On 08/05/2015 11:57 PM, Sanne Grinovero wrote:
> I don't doubt Radim's code :) but I'm pretty confident that even that
> implementation is limited by the constraints of the general-purpose
> API.
>
> For example it seems Bela will soon allow more flexibility in JGroups
> regarding buffer representations. We need to commit on a stable API
> for end user integrations (shared cachestore implementors), but we
> also need to keep options open to soon play with other approaches.
>
> That's why I think this separation should be done before Infinispan
> 8.0.0.Final even if I don't have a concrete proposal for how this
> other API should look like: I don't presume to be able to anticipate
> which API exactly will be best, but I think we can all see that we
> will want to change that.

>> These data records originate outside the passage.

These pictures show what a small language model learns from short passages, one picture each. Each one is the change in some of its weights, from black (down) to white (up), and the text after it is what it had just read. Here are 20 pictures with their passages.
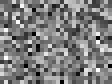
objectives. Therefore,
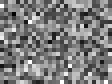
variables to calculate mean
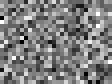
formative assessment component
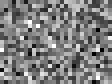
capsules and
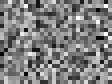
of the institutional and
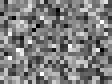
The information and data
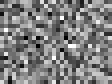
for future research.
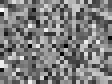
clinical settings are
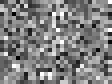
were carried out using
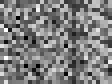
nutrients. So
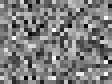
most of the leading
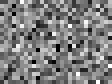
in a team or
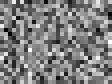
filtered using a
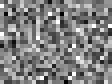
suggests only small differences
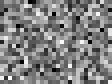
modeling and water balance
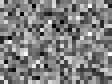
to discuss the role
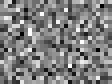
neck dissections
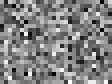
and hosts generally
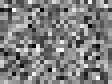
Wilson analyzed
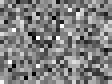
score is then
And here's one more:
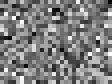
which is consistent with

There should be a private internal contract
> which we can change even in micro versions without concerns of
> compatibility, so to allow R&D progress in the most performance
> sensitive areas w/o this being a problem for integrators and users.
>
> Better configuration validations are additional (strong) benefits:
> we've seen lots of misunderstandings about which CacheStores /
> configuration combinations are valid.
>
> Thanks,
> Sanne
>
> On 5 August 2015 at 22:13, Dan Berindei <dan.berindei(a)gmail.com> wrote:
>> On Fri, Jul 31, 2015 at 3:30 PM, Sanne Grinovero <sanne(a)infinispan.org>
wrote:
>>> On 20 July 2015 at 11:02, Dan Berindei <dan.berindei(a)gmail.com> wrote:
>>>> Sanne, I think changing the cache store API is actually the most
>>>> painful part, so we should only do it if we gain a concrete advantage
>>>> from doing it. From a compatibility point of view, implementing a new
>>>> interface vs implementing the same interface with completely different
>>>> methods is just as bad.
>>> Right, from that perspective it's a quite horrible proposal.
>>>
>>> But I think we can agree that only the "SharedCacheStore" deserves
to
>>> be considered an SPI, right?
>>> That's the one people will normally customize to map stuff to other
>>> stores one might have.
>>>
>>> I think it's important that beyond Infinispan 8.0 API's freeze, we
can
>>> make any change to the non-shared SPI
>>> without affecting users who implement a custom shared cachestore.
>>>
>>> I highly doubt someone will implement a high-performance custom off
>>> heap swap strategy, but if someone does he should contribute it and
>>> will probably need to make integration level changes.
>>>
>>> We probably won't have the time to implement a new super efficient
>>> local-only cachestore to replace the leveldb one, but I'd like to keep
>>> the possibility open to do that beyond 8.0, *especially* without
>>> breaking compatibility for other people.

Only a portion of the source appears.